Thanks for the feedback. Advice and direction on this is welcome.
I'm not sure if I'll move it towards the official Qt coding style or not - 
though I'd probably accept PRs that did. I just found in trying to put together 
the server for another project that there were no server-side Qt SSL examples 
out there - and it was a common complaint in the various forums I came across 
while searching. So I made one. I'll be the first to admit as an example it 
could certainly be cleaned up more; but it's still better than nothing (which 
is where we were before). There were some choices I made just to try to keep it 
simple or towards being an example - I think some of them (like the certificate 
verification) are commented on (or at least should be) in the code.
I'll certainly try to clean some things up to make it even simpler; and I'll 
take a look at using the QPluginLoader with it....that's an interesting idea.

Thanks for the advice.

Ben
 

    On Wednesday, January 6, 2016 6:54 PM, Jason H <jh...@gmx.com> wrote:
 

 Don't take this the wrong way...  I've written production-level HTTP SSL 
servers in Qt before, and I've even requested/suggested there be a Qt C++ 
server framework. So take this as advice from a veteran. Well, you should use 
QCoreApplication (drop the GUI), you never call startSeverEncrption(), never 
set the validation policy of certificates, and never actually read or write 
anything from the client, don't have any socket timeouts. Other than that, it's 
a great server. :-) (My snarkiness is intended to be mild-mannered). Code wise, 
it's not following the Qt style guide and IMHO, makes superfluous use of 
namespaces.  If this is to be for HTTP, there are many, many more challenges. 
The problem is the C++ nature usually results in a a bespoke server app. 
However, I think that if there were a server to use QPluginLoader, where your 
application was presented as a shared library and it register itself, we'd be 
able to get some traction. These days it's just easier/faster with NodeJS, and 
Node is JITed. After doing that, the challenge is then constructing a framework 
to handle _ALL_ the possible scenarios.

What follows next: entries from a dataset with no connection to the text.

Each row below holds a small network's activations on one input, seen along a few directions.
In each table, some parts of the input vary, and every possible input appears once, in random order.
A made-up example of a description, with smaller parts first: line(6) and (point or ring(9) or (values(3) and ring(8))).
Shared parts are said once, and a part with two or three values counts as separate values.
(in the rows, 128 means zero)

A family of inputs:
r1: [136 155 118 100 122 103 136 117 130 131 132  94  93]
r2: [137 133 106 121 103  99 105 154 146 127 129  97 135]
r3: [144 154 170 207 151 223  96 120  93 143  56 134 155]
r4: [151 146 159 209 150 235 102 143  79 128  79 121 174]
r5: [106  95 134 130 123 111 156 132 129 116 154 163 137]
r6: [118  84 129 113 119 116 106 143 145 126 144 138 143]
r7: [134 147 111 124 119 111 135 128 132 138 159  82 110]
r8: [116  96 138  84 129 102 106 142 151 130 119 152 125]
r9: [109 116 127 108 133 109 162 124 151 118 129 177 128]
r10: [125 144 114 109 139 113 163  94 122 122 152 144  99]
r11: [140 133 118  94 117  96  99 135 145 132 109 104 117]
r12: [120 133 112 137 131 117 169 105 113 124 174 130 119]
What is each input in this table made of?
Answer: values(2) and (point or ring(5))
Changing only the values(2) part turns r1 into r7. The same change can be made to r11. Which row results?
Answer: r2
Which other rows does r5 become when the values(2) part takes its other values? List them by row number.
Answer: r9

A family of inputs:
r13: [123 119 117 152  95 114 131 155 133 121 181  86 132]
r14: [133 119 128 135 118 170  74 160 152 129  87 113 142]
r15: [107 102 130 102 150  91 165  89 162 121 115 190 139]
r16: [162 227 117 114 135 133 156  82 119 151 102  61  68]
r17: [124 134 161 103 161 127 114 108 107 135 112 162 103]
r18: [128 108 133 120 134 123 180 110 122 104 161 152 122]
r19: [120 121 149 162 143 202 125 136 133 129  71 172 148]
r20: [142 137 124 154 128 140  85 162 113 140 145  76 151]
r21: [107 116 126 176 117 138 164 109 114 118 183 151 139]
r22: [128 112 111  91  94  89 135 156 141 109 158 103 124]
r23: [127 107 110  83 108  67 126 133 169 128 111 139 138]
r24: [133 137 136 183 152 167 129 130  66 140 129 133 157]
r25: [132 127 122  89 129 103  79 134 133 139 110 125 101]
What is each input in this table made of?
Answer: point or (values(2) and ring(6))
Which other rows does r19 become when the values(2) part takes its other values? List them by row number.
Answer: r14

A family of inputs:
r26: [106 118 110  83 119  77 176 106 120 121 203 117  78]
r27: [128 151 164 183 160 200 112 103 102 135  78 162 144]
r28: [162 174 131 189 139 182 114 138  80 134 111  56 157]
r29: [166 127 154 134 114 176  32 166 119 132  75  81 134]
r30: [147 157 158 195 156 176 113 111  70 148 115 103 138]
r31: [108 116  88  96  96  56 144 128 155 127 197  93 102]
r32: [117  95 115  73 142  69 161 104 114 120 174 162 103]
r33: [109 101 165 200 145 236 127 155 120 114  85 196 184]
r34: [131 127 175 191 159 190  99 115  68 137  95 150 157]
r35: [104 101 118  56 136  38 118 130 138 130 146 151 129]
r36: [116  75 178 201 140 216 114 164  88 115 108 185 196]
r37: [118 138  84  96  82  73 159 127 176 121 168 105  89]
r38: [123  96  88  76 103  33 116 144 173 134 176 122 134]
r39: [124 124 102  87 109  84 203 103 158 114 187 140  81]
r40: [158 194 119 181 135 199 133 132 111 138  90  72 150]
r41: [120 114 114  68 134  74 182 100 148 107 151 172  94]
r42: [142 177 149 187 154 192 129 108 103 149  96 118 129]
r43: [108 116  94  74  97  39 138 137 202 129 141 123 122]
r44: [114 119 112  59 125  50 138 128 167 118 116 164 114]
r45: [159 139 142 131 112 199  53 160 146 137  46  89 124]
Changing only one part turns r44 into r35. The same change can be made to r41. Which row results?
Answer: r32
What is each input in this table made of?
Answer: values(2) and (point or line(4) or ring(5))
Which other rows does r34 become when the values(2) part takes its other values? List them by row number.
Answer: r27
Which other rows does r28 become when the line(4) part takes its other values? List them by row number.
Answer: r30, r34, r36

A family of inputs:
r46: [159 160 124 182 107 188  57 145  95 153 137  66 113]
r47: [115  99  90  50  90  87 146 160 167 105 151 124 100]
r48: [ 96  89 169 193 142 166 151 147  59 117 154 171 154]
r49: [ 92 109 119  58 104  90 156 123 174 118 153 157  82]
r50: [ 97 150 117  98 115  63 173  99 169 127 151 162  83]
r51: [118 134  63  77 108  70 159 155 166 117 176  97 126]
r52: [153 118  93  82 116  45 135 141 140 127 175  94 133]
r53: [121  84 133  64 119  69 128 100 152 112 159 157  79]
r54: [113 124 129 100 131  45 151  79 141 134 163 156  86]
r55: [140 137 134 165 111 168  87 140 144 138  71  88 158]
r56: [139 153 156 152 119 156  66 145 112 137  94  81 156]
r57: [130 132 153 137 146 148  67 150 114 133  66 120 161]
r58: [138 127 139 143 131 165  90 147 147 141  50 128 162]
r59: [110  99 165 193 133 185 177 145 111 112 138 169 163]
r60: [116 104 146 163 148 191 151 115 126 120 131 182 175]
r61: [123 134  97 102 131  33 158 101 134 145 179 107 124]
r62: [132 132 156 135 163 154  82 136 106 141  72 169 153]
r63: [137  79 114  55 104  65 125 145 143 110 158 116 107]
r64: [161 154 118 198 107 200  87 147 136 148 117  62 110]
r65: [159 188 138 152 149 184 156  82  49 128 100  95 110]
r66: [145 129 145 146 150 176 107 137 138 140  67 175 156]
r67: [107 100 150 157 165 171 121 115  81 119 143 181 164]
r68: [103 154  81 106 115  52 179 116 161 127 163 117 116]
r69: [169 184 145 162 164 201 162 104 104 123 104 100 102]
What is each input in this table made of?
Answer: values(2) and (point or ring(5) or line(6))
Changing only the values(2) part turns r49 into r53. The same change can be made to r50. Which row results?
Answer: r54
Which other rows does r67 become when the values(2) part takes its other values? List them by row number.
Answer: r60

LibQxt took a decent stab at it. ( 
http://libqxt.bitbucket.org/doc/0.6/tech-web.html ) If you're not doing HTTP, 
then you're much better off, but then you limit your clients and have to some 
up with your own serialization. Things to worry about include encodings 
(base64, gzip), chunked transfer encoding (content length not known at start of 
transfer), and I hope multi-part mime attachments are not needed. A good primer 
for low-level HTTP is https://www.jmarshall.com/easy/http/ I found using many 
QIODevice subclasses which relayed data bytes and emitted events worked best, 
in that one source of bytes relays applicable bytes to the next, 
Like:QSslSocket -> HttpRequestParser -> TransferEncoding -> MIME parser -> 
MimePartParser -> EncodingParser(s) -> ApplicationDataHandlers. (NodeJS calls 
this 'middleware')Your response is similarly complicated because you may be 
using chunked encoding, HTTP1.1, gzip all independently of each other. Then 
adding to that, it's all got to happen async if it is to be general purpose. 
(That's why the emits are nice) . Once those are handled, I always imagined 
some JSON config file(s): { file: "myapp.so", [{path: "/login", function: 
"some_Q_INVOKABLE(request, response)"}, ...] } } It'll be much easier today 
than when I was doing it, as there weren't attached properties in Qt back then 
(2008).  Just my $0.02 Sent: Wednesday, January 06, 2016 at 4:50 PM
From: "BRM via Interest" <interest@qt-project.org>
To: "Interests Qt" <interest@qt-project.org>
Subject: [Interest] Example SSL Server based on Qt...Over the holidays I 
started working on a project where I wanted to use Qt's SSL Sockets for a 
client-server system.Looking around, I didn't find an example of using them on 
the *server* side, and the Qt Documentation just provides *client* side 
examples.So, I pulled some parts out of my project and setup an example - you 
can find it here: https://github.com/BenjamenMeyer/ExampleQtSSL I posted this 
on G+ after pushing it up; however, I figured others here might be interested 
in this example as well. Presently the example is a simple 3 part project 
consisting of (i) client, (ii) server, and (iii) common static library between 
the two.The client and server both operate as GUI programs with a simple text 
display to show what is going on, as well as a basic file log for more 
extensive diagnostics. PR's welcome if anyone wants to help make it even 
better. I'll probably make a daemonized version of the service at some point.